The paper describes an improved method for detecting web sites infected with a drive-by-download exploit. This type of exploit allows a hacker to deliver a computer virus to a victim's computer simply by luring the victim to the web site, for example by embedding the URL in an email sent to the victim. Exisiting methods for detection called low interaction honeyclients suffer from high rates of missed infections (false negatives). Low interaction honeyclients emulate sufficient functionality of a real web browser to allow web site executable content to be retrieved and searched for patterns known to be associated with drive-by-download exploits. Unfortunately, hackers have responded to the development of this technique by creating code obfuscation tools that randomly rewrite expoit code on-the-fly so it doesn't match known signatures.
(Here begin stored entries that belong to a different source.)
Here is a tiny trained network, its code and every weight. The questions are about switching its units off for an input and a class, where a switched-off unit gives its printed mean instead of its output.

import numpy as np


def w(rows, s, z=0):
    codes = np.array(rows[::2]) - 128.0
    scale = np.full(codes.shape[1], s)
    scale[-1] = z or s
    return codes * scale


def norm(h):
    return h / np.sqrt((h * h).mean(-1, keepdims=True) + 1e-5)


def f(y):
    return np.maximum(y, 0)


def log_softmax(a):
    a = a - a.max(-1, keepdims=True)
    return a - np.log(np.exp(a).sum(-1, keepdims=True))


def net(x, mask):
    res = np.array(x, float).reshape(1, 5) / 4 @ E
    u = 0
    for l in range(2):
        y = f(norm(res) @ A[l][:, :-1].T + A[l][:, -1])
        res = res + np.where(mask[u : u + 8], y, B[l][:, -1]) @ B[l][:, :-1]
        u += 8
    return log_softmax(norm(res)[-1] @ U[:, :-1].T + U[:, -1])


A, B = {}, {}
E = w([
[112,139,114,81,137,56,191,138,170,115,172],'x0',
[103,136,153,119,241,104,159,70,158,109,100],'x1',
[255,19,79,202,143,182,124,70,161,123,106],'x2',
[95,84,141,107,115,98,92,59,105,217,137],'x3',
[145,92,159,134,154,157,146,139,97,51,63],'x4',
],0.013)
A[0] = w([
[61,196,142,51,168,119,159,143,151,90,138,53],'0.n0',
[92,112,121,91,225,70,168,68,206,235,191,51],'0.n1',
[222,163,48,185,136,150,162,189,165,32,94,3],'0.n2',
[80,122,113,129,109,77,130,107,141,112,138,30],'0.n3',
[109,179,100,129,95,121,112,112,125,183,194,17],'0.n4',
[195,98,84,181,123,186,127,168,171,31,140,26],'0.n5',
[104,189,94,99,37,101,125,173,142,254,190,49],'0.n6',
[253,50,72,152,153,154,123,37,159,159,107,51],'0.n7',
],0.0084,0.0061)
B[0] = w([
[122,111,149,71,161,113,125,42,98,108,85,200],'0.n0',
[96,85,47,189,132,54,125,165,166,112,124,205],'0.n1',
[156,233,77,177,138,148,174,234,175,114,149,200],'0.n2',
[141,117,91,127,128,127,165,192,128,144,130,136],'0.n3',
[150,180,159,151,117,126,70,145,150,121,193,158],'0.n4',
[183,155,118,178,137,183,241,134,219,117,106,202],'0.n5',
[108,169,166,127,3,137,74,169,129,153,196,211],'0.n6',
[212,144,237,136,130,130,124,63,57,159,121,255],'0.n7',
],0.011,0.0094)
A[1] = w([
[161,73,111,181,100,245,106,154,120,116,93,101],'1.n0',
[179,135,119,134,135,185,164,173,149,89,153,9],'1.n1',
[145,125,118,117,128,148,136,138,129,109,144,126],'1.n2',
[156,87,138,130,114,142,100,127,107,130,94,83],'1.n3',
[117,109,109,59,67,168,125,145,145,161,202,71],'1.n4',
[78,138,148,121,198,78,133,145,126,76,131,66],'1.n5',
[95,192,156,45,194,153,133,131,111,41,110,3],'1.n6',
[121,99,61,146,108,125,96,133,155,176,155,64],'1.n7',
],0.012,0.0052)
B[1] = w([
[46,2,11,137,147,145,99,157,219,20,128,253],'1.n0',
[126,200,121,133,131,173,199,154,188,112,128,222],'1.n1',
[99,182,173,185,154,148,92,135,141,126,100,156],'1.n2',
[120,68,65,45,74,135,159,121,115,160,120,175],'1.n3',
[137,151,211,97,47,113,198,170,52,82,152,209],'1.n4',
[112,165,73,56,192,129,216,142,100,111,51,221],'1.n5',
[202,144,173,94,160,236,72,147,66,227,64,239],'1.n6',
[121,179,161,144,147,192,58,154,143,91,157,172],'1.n7',
],0.0086,0.0071)
U = w([
[62,113,68,92,192,3,197,109,179,110,108,111],'0',
[219,24,174,189,148,126,112,14,85,160,111,90],'1',
[104,201,165,57,194,150,163,153,65,131,39,121],'2',
[100,191,179,113,31,80,100,182,107,131,224,224],'3',
[75,145,107,216,172,84,20,121,173,161,172,2],'4',
[89,23,80,128,87,173,101,160,129,77,92,39],'5',
[212,150,128,215,141,192,200,166,199,62,116,207],'6',
],0.015,0.0044)

Each question gives the input, the list of numbers given to net, and the class t.
The units are the neurons (one row each of A and B). Each row of codes is followed by its name. A weight is (code - 128) times the scale printed after its matrix; where a second scale follows, it is the last column's (A, B and U).
mask holds one flag per neuron, layer by layer. A switched-off neuron (its flag False) gives its mean, the last column of its row in B, instead of its output. The means were averaged over made-up inputs and are rounded, as every weight is.
A unit's drop is (log p(t) with every unit on - log p(t) with that unit switched off) / (log p(t) with every unit on - log p(t) with every unit switched off).
The circuit of an input: a set's keep is (log p(t) with only the set's units on - log p(t) with every unit switched off) / (log p(t) with every unit on - log p(t) with every unit switched off). Starting from the 12 units with the biggest drops (on a tie, the unit counted first), units are removed one at a time, each time the one whose removal leaves the highest keep (on an exact tie, the one counted first), for as long as the keep stays at least 0.8.
units of the circuit, in order: the units of the circuit, biggest drop first
top k neurons: the k neurons with the biggest drops, biggest first
top k neurons in layer l: the k neurons of layer l with the biggest drops, biggest first
drop of u: that unit's drop, to one decimal
input [-1,-7,5,7,-7], class 3: units of the circuit, in order => (0.n6)
input [7,0,5,8,-4], class 4: units of the circuit, in order => (0.n1 1.n7)
input [3,0,-1,3,1], class 0: top 3 neurons => (0.n1 0.n0 1.n6)
input [4,-2,-4,-7,7], class 2: units of the circuit, in order => (0.n0 1.n6)
input [8,1,-6,1,-1], class 0: top 4 neurons => (0.n1 0.n0 1.n5 0.n7)
input [-8,-3,-3,-4,-2], class 5: units of the circuit, in order => (1.n0 0.n2)
input [5,-1,3,1,-2], class 3: top 3 neurons in layer 0 => (0.n0 0.n6 0.n5)
input [-2,4,-3,-2,-5], class 0: top 3 neurons => (0.n1 0.n0 1.n5)
input [-1,2,0,-3,-4], class 4: top 2 neurons in layer 0 => (0.n5 0.n1)
input [1,-2,-2,-1,2], class 2: top 2 neurons => (0.n0 0.n7)
input [3,3,-1,-5,6], class 2: top 3 neurons in layer 0 => (0.n0 0.n1 0.n6)
input [1,-3,0,-1,0], class 3: top 2 neurons => (0.n6 1.n4)
input [7,3,-2,-7,-2], class 2: top 2 neurons => (1.n6 0.n0)
input [0,6,-2,-2,-4], class 0: top neuron in layer 0 => (0.n1)
input [-5,8,-4,6,-4], class 0: top 2 neurons => (0.n1 1.n5)
input [3,4,4,2,-2], class 1: drop of 0.n7 => 0.8
input [0,0,0,-7,-8], class 3: drop of 0.n6 => 0.5
input [-1,2,-3,-8,-6], class 2: drop of 0.n0 => 0.6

Masood's main contribution described in this paper is to reduce the missed infection rate by implementing de-obfuscation techniques within a low interaction honeyclient. Code de-obfuscation attempts to transform multiple reordered versions of the same exploit into a single canonical version allowing more reliable matching against known drive-by-download exploit signatures. He has implemented this idea as an opensource tool called YALIH (Yet Another Low Interaction Honeyclient) and shown that YALIH achieves a significantly lower missed infection rate compared to other well-known low interaction honeyclients (Monkey-Spider, HoneyC, SpyBye and Thug).